Whenever, you enter a dojo the first thing you have to remember is you are about to train with others. Now think of your job, your family, your friends, etc. Everyone has people in their lives that they love to death but can not stand to be around for too long. It could be that they are annoying, disrespectful, arrogant, etc. This is the same in a dojo, these are truly all strangers to you. Yes, you may have trained with them for years but they go to their homes and you go to yours after a day in the dojo. They are part of your karate family but you do not have to go home with them. Each dojo, like each family, will have different kind of people. For the few hours a week that you will be with them, you have to learn to understand and deal with their quirks. Don’t take their actions too personally. However, the same is also true in reverse. Every single person in a dojo has to learn to curb their behaviour. You have to act in a manner that is socially acceptable. Training in a dojo, to some degree, is a social event. You are working with others to develop your skills. Without the assistance to everyone in the dojo, your skill level will not improve. Some think that only the sensei can teach you but this is not true. I have learned so many things from white belts it is surprising. Never underestimate what someone can teach you.

Etiquette seems to get overlooked so much.
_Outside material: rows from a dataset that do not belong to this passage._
Here is a tiny trained network, its code and every weight. The questions are about switching its units off for an input and a class, where a switched-off unit gives its printed mean instead of its output.

import numpy as np


def w(rows, s, z=0):
    codes = np.array(rows[::2]) - 128.0
    scale = np.full(codes.shape[1], s)
    scale[-1] = z or s
    return codes * scale


def f(y):
    return np.maximum(y, 0)


def log_softmax(a):
    a = a - a.max(-1, keepdims=True)
    return a - np.log(np.exp(a).sum(-1, keepdims=True))


def net(x, mask):
    res = np.array(x, float).reshape(1, 6) / 4 @ E
    y = f(res @ A[0][:, :-1].T + A[0][:, -1])
    res = res + np.where(mask, y, B[0][:, -1]) @ B[0][:, :-1]
    return log_softmax(res[-1] @ U[:, :-1].T + U[:, -1])


A, B = {}, {}
E = w([
[176,92,112,4],'x0',
[248,81,151,191],'x1',
[133,108,6,161],'x2',
[189,254,106,115],'x3',
[128,128,128,127],'x4',
[128,128,128,128],'x5',
],0.0099)
A[0] = w([
[184,126,142,158,141],'neuron 1',
[63,141,97,69,103],'neuron 2',
[166,123,135,45,34],'neuron 3',
[109,157,132,205,90],'neuron 4',
[163,108,121,54,54],'neuron 5',
[102,116,156,197,118],'neuron 6',
[70,152,114,99,112],'neuron 7',
[167,101,147,153,79],'neuron 8',
[146,189,188,113,95],'neuron 9',
[37,166,114,87,101],'neuron 10',
[187,86,159,155,96],'neuron 11',
[115,120,214,108,83],'neuron 12',
[123,119,193,119,62],'neuron 13',
[70,22,146,138,18],'neuron 14',
[56,154,110,106,101],'neuron 15',
[185,101,142,152,87],'neuron 16',
[116,128,207,108,120],'neuron 17',
[174,236,100,123,4],'neuron 18',
[140,98,53,142,73],'neuron 19',
[139,104,25,151,59],'neuron 20',
[186,185,126,129,75],'neuron 21',
[148,81,112,72,55],'neuron 22',
[103,67,138,134,23],'neuron 23',
[178,124,132,144,112],'neuron 24',
[104,133,152,194,52],'neuron 25',
[59,192,113,87,115],'neuron 26',
[104,167,128,195,57],'neuron 27',
[173,118,137,162,96],'neuron 28',
[190,114,150,160,103],'neuron 29',
[176,83,99,54,61],'neuron 30',
[107,101,47,140,81],'neuron 31',
[185,87,109,52,30],'neuron 32',
[95,143,192,104,57],'neuron 33',
[116,144,143,175,79],'neuron 34',
[127,142,203,127,86],'neuron 35',
[196,103,114,169,88],'neuron 36',
[196,113,130,155,109],'neuron 37',
[100,136,135,194,36],'neuron 38',
[56,174,116,120,117],'neuron 39',
[99,136,34,128,88],'neuron 40',
[126,136,194,110,31],'neuron 41',
[138,184,186,110,82],'neuron 42',
[139,190,126,149,89],'neuron 43',
[132,116,47,148,40],'neuron 44',
[74,11,163,152,33],'neuron 45',
[103,92,203,115,93],'neuron 46',
[176,241,115,116,48],'neuron 47',
[108,143,139,165,75],'neuron 48',
],0.013,0.0037)
B[0] = w([
[115,82,187,127,190],'neuron 1',
[120,104,235,140,219],'neuron 2',
[82,186,122,87,204],'neuron 3',
[73,213,137,58,197],'neuron 4',
[76,200,136,86,201],'neuron 5',
[76,185,110,52,203],'neuron 6',
[135,87,177,141,195],'neuron 7',
[115,96,175,130,173],'neuron 8',
[176,136,70,169,190],'neuron 9',
[128,61,216,147,229],'neuron 10',
[109,92,187,136,200],'neuron 11',
[179,187,107,193,194],'neuron 12',
[190,176,96,181,172],'neuron 13',
[121,46,39,118,238],'neuron 14',
[124,71,208,150,203],'neuron 15',
[123,81,221,131,186],'neuron 16',
[195,183,101,183,194],'neuron 17',
[107,35,35,126,216],'neuron 18',
[204,190,116,194,195],'neuron 19',
[209,208,122,184,216],'neuron 20',
[94,51,84,132,190],'neuron 21',
[63,212,110,71,192],'neuron 22',
[109,76,52,124,180],'neuron 23',
[131,81,185,130,173],'neuron 24',
[86,190,126,71,185],'neuron 25',
[129,61,199,139,221],'neuron 26',
[85,197,130,62,186],'neuron 27',
[105,105,195,143,177],'neuron 28',
[115,71,207,133,193],'neuron 29',
[62,210,134,83,220],'neuron 30',
[220,175,115,193,202],'neuron 31',
[82,192,142,77,215],'neuron 32',
[181,148,129,173,179],'neuron 33',
[60,212,134,61,168],'neuron 34',
[201,223,103,180,181],'neuron 35',
[125,107,189,144,200],'neuron 36',
[138,59,214,140,195],'neuron 37',
[96,211,143,55,182],'neuron 38',
[118,79,216,124,203],'neuron 39',
[216,165,136,200,208],'neuron 40',
[182,190,112,171,169],'neuron 41',
[181,133,85,164,184],'neuron 42',
[94,74,56,98,175],'neuron 43',
[194,180,128,162,189],'neuron 44',
[91,36,7,115,254],'neuron 45',
[191,118,68,163,198],'neuron 46',
[86,13,3,108,226],'neuron 47',
[81,177,132,68,161],'neuron 48',
],0.0073,0.01)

  1. Don’t be late for class! How is this disrespecting others? Well, those that arrive early for class are often forced to wait for people to show up. This takes away from their training time. By showing up late for class, you are disrespecting everyone that has held up their training time for you.
  2. Always bow and say Osu throughout your training. Rei means bow! Now look at the 4th Dojo Kun again, “Reigo o omonzuru koto!” What is the first word? Reigo! Reigo means the things associated with Rei. So bowing is a key component to this maxim.
  3. Never us inappropriate language. There are words that should obviously never be spoken in a dojo. But also telling someone to shut up or that they are stupid is also not acceptable. Even if you think that you are doing it jokingly. Other might not take it the same way that you do.
  4. Appropriate touching. There is a lot physical contact in martial arts and you have to understand what is appropriate and what is not. There are obvious areas that you should never touch also remember that their are children in classes and you have to be very careful with your contact. That is why the idea of non-contact training is so important.
  5. Do not try to tell your seniors what to do. It is not your place to correct anyone unless you are the instructor or one of the assistants. Your job is to learn. Now if you are in a group working on a specific thing, ie bunkai, the highest rank will be the one to look to for answers. The person with that rank may not know the activity so the next highest rank may be called on to explain.
  6. Remain in your ranks. What I mean by this is that it is not your job to walk across a dojo to correct someone. Even if they are not doing something correctly. If you are not the instructor, it is not your job.
  7. Interject only when asked. Don’t try to teach the class is you are only a student. Don’t interject your thoughts or ideas unless asked. I have experienced this when teaching. Some students have tried to explain things over me.
  8. Respect your Sensei. Don’t speak when they are teaching and follow their instruction.
  9. Control your temper. You are training in an art that can be very dangerous. Refrain from Violent behaviour.
  10. When lining up, do so quickly, no talking or carrying on.

There are so many more points of etiquette to follow but what is listed above are very important. If you follow these, you should be doing very well.

Without respecting each other in the dojo, you are creating an environment that could become very dangerous. We are, essentially, all trained fighters. It would not be a pretty sight if an actual fight broke out in a dojo. 

I have written before about dojo etiquette but many people must not have read it. I still see so many not following the etiquette of training. We can not allow people to disrespect our art. Yes we can not take thing too seriously but without respect, we will ultimately slip into chaos.